A miracle is not an instance of God doing something for a change; it is an instance of God doing something out of the ordinary. That God normally operates the universe consistently makes science possible; that he does not always do so ought to keep science humble.1

An odd paragraph to bring so much comfort; but comfort me it does. I begin to see that the God who made and sustains the universe works through medicine as well as what we call “miracles”: they are both gifts direct from his hands. Health slowly and painstakingly regained, or never regained at all, is as much an indication of his love as instant healing. What he wants to do in us may take time and hardship. His plans for us are bigger and better than the ones we make for ourselves.

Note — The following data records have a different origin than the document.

Questions about the matrix below.
1) Report the entry just right of the smallest entry.
2) Report the second entry in reading order.
3) Report the entry just right of -51.
4) Report the entry just left of -88.
5) Report the 1st entry in reading order.
6) Report the 3rd entry in reading order.
[[-863, -514, -51, -425, 316, -452, -47, 78, -996, -238, 285, -258, -231, -238], [463, 82, -218, 57, -492, 53, -218, -331, 527, -102, -497, -88, -98, -109]]
1) -238
2) -514
3) -425
4) -497
5) -863
6) -51

[[-0.04, -0.11, 0.00, -0.11, -0.01, -0.15, -0.20, 0.02, -0.04, 0.13, 0.08],
 [-0.05, -0.11, -0.07, -0.02, 0.05, -0.13, -0.10, -0.07, -0.13, 0.03, 0.12],
 [0.00, 0.04, 0.11, -0.05, -0.06, 0.02, -0.04, 0.00, -0.04, 0.02, -0.03],
 [-0.11, -0.28, 0.11, -0.08, 0.05, -0.01, -0.14, -0.13, -0.13, -0.06, 0.18],
 [0.05, -0.23, -0.01, 0.02, 0.02, -0.13, -0.14, -0.11, -0.04, 0.08, 0.03]]
The bottom entry of the column that holds the smallest entry is -0.23
Read off the last entry, reading row by row.
Answer: 0.03
Read off the third entry on the diagonal from the top-right corner.
Answer: -0.04
The entry directly below the centre entry -> -0.01
The smallest entry in the last column: -0.03
The entry directly above the centre entry -> -0.13
The entry in the top-right corner: 0.08
The entry directly above the smallest entry: 0.04
Read off the minimum.
Answer: -0.28
Read off the first entry in reading order.
Answer: -0.04
The fifth-last entry, reading row by row: -0.14
Read off the largest entry in the first column.
Answer: 0.05
The entry just left of the centre entry is -0.06
Read off the third smallest entry.
Answer: -0.20
Read off the last entry in the row that holds the smallest entry.
Answer: 0.18
The 4th-last entry, reading row by row is -0.11
Read off the largest entry in the first row.
Answer: 0.13
The entry just right of the centre entry -> -0.04
The fifth entry, reading row by row -> -0.01
Read off the second entry on the main diagonal.
Answer: -0.11
The 3rd entry from the end, reading row by row -> -0.04
The third largest entry is 0.12
Read off the entry at the centre.
Answer: 0.02
The largest entry in the last row is 0.08
Read off the fourth entry in reading order.
Answer: -0.11
The entry just left of the largest entry is -0.06

6.714  1.726  1.240  -0.210  -0.249  -0.346  -0.447
Read off the entry just right of 6.714.
A: 1.726
The entry just right of -0.210 is -0.249

array([[ 0.337, -3.241, -0.422,  0.701,  1.935, -0.140, -3.408, -0.100,
        -0.581,  1.550,  2.626,  0.174, -3.031, -0.636],
       [ 0.337,  5.009, -2.164,  0.488, -1.015, -0.140,  6.334, -0.100,
         2.106, -1.834, -5.157,  0.174,  7.766, -1.094],
       [ 0.337, -3.241, -0.422,  0.701,  1.935, -0.140, -3.408, -0.100,
        -0.581,  1.550,  2.626,  0.174, -3.031, -1.094],
       [ 0.337, -3.241, -0.422,  0.701,  1.935, -0.140, -3.408, -0.100,
        -0.581,  1.550,  2.626,  0.174, -3.031, -1.094],
       [ 0.337, -6.540, -0.422,  0.701,  4.885, -0.140, -7.305, -0.100,
        -0.581,  2.226,  5.739,  0.174, -7.350, -1.094]])
Report the entry just left of 4.885.
A: 0.701
Report the minimum.
A: -7.350
The entry just right of the largest entry: -1.094
Report the entry just right of 6.334.
A: -0.100
The largest entry -> 7.766
The entry just left of -7.350 is 0.174
The entry just left of the largest entry is 0.174

Questions about the row below.
1) What is the entry just left of -2.211?
2) What is the entry just left of -6.310?
[-0.275, -4.807, 1.323, 0.303, 1.653, 4.490, -2.211, -6.310]
1) 4.490
2) -2.211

The God I am getting to know is no cheap-and-easy vending machine: put in a dollar, get out a chocolate bar. He’s our Father, wise beyond knowing. His mercy is severe and his love relentless. He may never give us what we ask for, and we may never know why; but this God, who gave his only Son to die for us, who knows suffering from the inside out, can be trusted to be just and loving and good. As my knowledge of him deepens, he no longer seems like a stranger. I run into his arms and find comfort and strength and a secure refuge (Ps 46:1).

The God I meet in suffering isn’t the God I thought I knew. He’s better.

  1. Don Carson, How Long O Lord, Baker Academic, 2006, p. 217.

2 thoughts on “God’s gifts in suffering (4) Suffering deepens our knowledge of God

  1. As a father of a profoundly disabled son, who has almost died on several occasions, I have an understanding of the challenges that poses for us as those who’d honestly sometimes want God to act differently. Over the years what I have learned is how helpless I am, and how comforting it is to know God is both sovereign and good. In my sinfulness I’d sometimes like to demand to know what God’s whole plan and purpose is so that then I could understand why our son has such a difficult life. But then his Spirit reminds me in the Scriptures that to know why things happen the way they do is NOT always revealed to us.

    Thanks for your very helpful post Jean.

    • I am sorry to hear of your struggle, Philip, encouraged by your godly words, and thankful that you found what I wrote helpful. God bless you and your family.